[*1]
510 E. 84th St. Corp. v Genitrini
2011 NY Slip Op 50202(U) [30 Misc 3d 1225(A)]
Decided on January 14, 2011
Supreme Court, New York County
Goodman, J.
Published by New York State Law Reporting Bureau pursuant to Judiciary Law § 431.
This opinion is uncorrected and will not be published in the printed Official Reports.


Decided on January 14, 2011
Supreme Court, New York County


510 East 84th Street Corp., Plaintiff,

against

Christian Genitrini and ELIZABETH GRILL, Defendants.




114465/08

Emily Jane Goodman, J.



This action arises out of alterations that Defendants performed in their unit, by joining together two apartments, the "C" and "D" lines. Plaintiff alleges that these alterations have damaged the structural integrity of the building.

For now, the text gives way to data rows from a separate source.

Here is a tiny trained network, its code and every weight. The questions are about switching its units off for an input and a class, where a switched-off unit gives its printed mean instead of its output.

import numpy as np


def w(rows, s, z=0):
    codes = np.array(rows[::2]) - 128.0
    scale = np.full(codes.shape[1], s)
    scale[-1] = z or s
    return codes * scale


def norm(h):
    return h / np.sqrt((h * h).mean(-1, keepdims=True) + 1e-5)


def f(y):
    return np.maximum(y, 0)


def log_softmax(a):
    a = a - a.max(-1, keepdims=True)
    return a - np.log(np.exp(a).sum(-1, keepdims=True))


def net(x, mask):
    res = np.array(x, float).reshape(1, 5) / 4 @ E
    u = 0
    for l in range(3):
        y = f(norm(res) @ A[l][:, :-1].T + A[l][:, -1])
        res = res + np.where(mask[u : u + 12], y, B[l][:, -1]) @ B[l][:, :-1]
        u += 12
    return log_softmax(norm(res)[-1] @ U[:, :-1].T + U[:, -1])


A, B = {}, {}
E = w([
[128,128,129],'x0',
[128,128,131],'x1',
[103,140,34],'x2',
[254,81,93],'x3',
[123,70,199],'x4',
],0.0074)
A[0] = w([
[197,60,131,4],'L0N1',
[162,217,172,198],'L0N2',
[184,139,181,143],'L0N3',
[31,51,142,174],'L0N4',
[87,199,136,95],'L0N5',
[195,168,78,40],'L0N6',
[101,141,95,111],'L0N7',
[133,174,224,46],'L0N8',
[254,114,50,187],'L0N9',
[15,192,87,32],'L0N10',
[65,117,155,159],'L0N11',
[114,153,212,55],'L0N12',
],0.0087,0.0029)
B[0] = w([
[165,157,139,176],'L0N1',
[47,63,131,167],'L0N2',
[205,49,58,176],'L0N3',
[108,68,78,189],'L0N4',
[116,177,148,163],'L0N5',
[90,50,61,165],'L0N6',
[134,88,105,149],'L0N7',
[20,100,31,162],'L0N8',
[146,3,97,254],'L0N9',
[103,177,141,191],'L0N10',
[69,75,46,175],'L0N11',
[96,65,106,160],'L0N12',
],0.0063,0.0071)
A[1] = w([
[85,79,154,141],'L1N1',
[93,71,89,124],'L1N2',
[249,149,94,75],'L1N3',
[216,112,182,249],'L1N4',
[140,251,236,159],'L1N5',
[223,166,218,160],'L1N6',
[64,168,163,233],'L1N7',
[100,137,77,54],'L1N8',
[81,69,78,117],'L1N9',
[135,72,126,120],'L1N10',
[165,140,159,132],'L1N11',
[149,169,162,31],'L1N12',
],0.011,0.002)
B[1] = w([
[130,141,129,190],'L1N1',
[132,148,135,240],'L1N2',
[8,125,76,184],'L1N3',
[182,180,142,192],'L1N4',
[85,57,128,131],'L1N5',
[131,173,171,143],'L1N6',
[174,81,109,183],'L1N7',
[124,157,107,166],'L1N8',
[135,102,121,253],'L1N9',
[123,152,107,207],'L1N10',
[102,163,140,134],'L1N11',
[117,145,143,128],'L1N12',
],0.013,0.0073)
A[2] = w([
[149,128,97,99],'L2N1',
[184,82,152,126],'L2N2',
[114,74,121,126],'L2N3',
[134,166,127,145],'L2N4',
[77,133,79,138],'L2N5',
[78,147,159,139],'L2N6',
[125,75,254,254],'L2N7',
[107,113,84,153],'L2N8',
[193,124,146,124],'L2N9',
[92,101,161,138],'L2N10',
[99,139,145,165],'L2N11',
[138,190,67,79],'L2N12',
],0.021,0.0042)
B[2] = w([
[136,22,166,172],'L2N1',
[193,111,188,191],'L2N2',
[68,138,120,220],'L2N3',
[253,156,79,132],'L2N4',
[170,185,211,242],'L2N5',
[203,142,125,149],'L2N6',
[155,190,39,164],'L2N7',
[116,123,198,245],'L2N8',
[176,162,206,167],'L2N9',
[39,120,40,158],'L2N10',
[254,21,144,145],'L2N11',
[111,178,75,162],'L2N12',
],0.0074,0.011)
U = w([
[41,170,208,146],'0',
[66,111,51,219],'1',
[161,67,153,153],'2',
[211,165,171,4],'3',
[101,250,120,57],'4',
],0.023,0.0032)

Each question gives the input, the list of numbers given to net, and the class t.
The units are the neurons (one row each of A and B). Each row of codes is followed by its name. A weight is (code - 128) times the scale printed after its matrix; where a second scale follows, it is the last column's (A, B and U).
mask holds one flag per neuron, layer by layer. A switched-off neuron (its flag False) gives its mean, the last column of its row in B, instead of its output. The means were averaged over made-up inputs and are rounded, as every weight is.
A unit's drop is (log p(t) with every unit on - log p(t) with that unit switched off) / (log p(t) with every unit on - log p(t) with every unit switched off).
The circuit of an input: a set's keep is (log p(t) with only the set's units on - log p(t) with every unit switched off) / (log p(t) with every unit on - log p(t) with every unit switched off). Starting from the 12 units with the biggest drops (on a tie, the unit counted first), units are removed one at a time, each time the one whose removal leaves the highest keep (on an exact tie, the one counted first), for as long as the keep stays at least 0.8.
circuit, biggest first: the units of the circuit, biggest drop first
k most important neurons: the k neurons with the biggest drops, biggest first
top k neurons in layer l: the k neurons of layer l with the biggest drops, biggest first
input [-2,-8,-2,-1,1], class 1: 2 most important neurons => (L1N4 L0N12)
input [-5,-8,4,-2,0], class 4: circuit, biggest first => (L0N9)
input [2,-6,-7,0,-3], class 0: circuit, biggest first => (L0N8 L0N9)
input [3,6,4,-3,-1], class 4: 2 most important neurons => (L0N9 L2N12)
input [4,6,2,0,-8], class 4: 2 most important neurons => (L2N5 L2N12)
input [4,3,-1,-7,3], class 1: 2 most important neurons => (L2N10 L1N4)
input [7,0,6,-8,-1], class 4: top 2 neurons in layer 0 => (L0N9 L0N10)
input [-5,-4,-2,5,3], class 3: circuit, biggest first => (L1N4 L0N11)
input [-3,-4,1,-6,-3], class 4: 2 most important neurons => (L0N11 L0N9)
input [-5,-4,1,-1,5], class 0: top 3 neurons in layer 2 => (L2N5 L2N8 L2N7)
input [5,-7,6,-2,3], class 0: 2 most important neurons => (L1N4 L2N5)
input [-7,0,6,-1,1], class 0: 2 most important neurons => (L1N4 L1N10)
input [5,-6,8,-1,3], class 0: top 3 neurons in layer 1 => (L1N4 L1N10 L1N9)
input [-5,6,2,8,-7], class 1: circuit, biggest first => (L1N3)
input [5,-6,-3,-1,1], class 1: 2 most important neurons => (L1N4 L0N12)
input [2,1,2,-5,-3], class 4: top 2 neurons in layer 0 => (L0N9 L0N11)
input [3,0,-3,-2,-6], class 0: 2 most important neurons => (L1N5 L2N5)
input [-8,-6,-6,-8,1], class 1: top 2 neurons in layer 2 => (L2N10 L2N7)
input [0,-3,3,8,-4], class 1: top 2 neurons in layer 1 => (L1N3 L1N7)
input [-6,8,-5,3,-8], class 2: 3 most important neurons => (L0N9 L0N2 L2N10)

In this motion, Plaintiff cooperative corporation (the Corporation) moves, pursuant to CPLR 3212, for an order dismissing Defendants' seventh, eighth and nine affirmative defenses, which allege, respectively, that the Proprietary Lease and Escrow Agreement are unconscionable contracts, that they were signed under duress, and they are "contracts of adhesion." Specifically, the seventh affirmative defense states that the contracts were unconscionable because they were "form contracts required for each resident who resided in the building"; that Defendants "lack a meaningful choice of whether or not to sign"; that "certain terms...are unreasonably favorable to the plaintiffs"; and that Defendants were required to provide a "security deposit prior to alterations." The eighth affirmative defense states that the contracts were signed under duress essentially because if Defendants did not sign the unconscionable contracts, the alteration could not take place and they would be "forced to give up their legally held ownership and use rights of their apartments." The ninth affirmative defense states that the contracts were contracts of adhesion, as a result of the Corporation's superior bargaining power and because the contracts were non-negotiable and were on a "take-it-or-leave-it" basis.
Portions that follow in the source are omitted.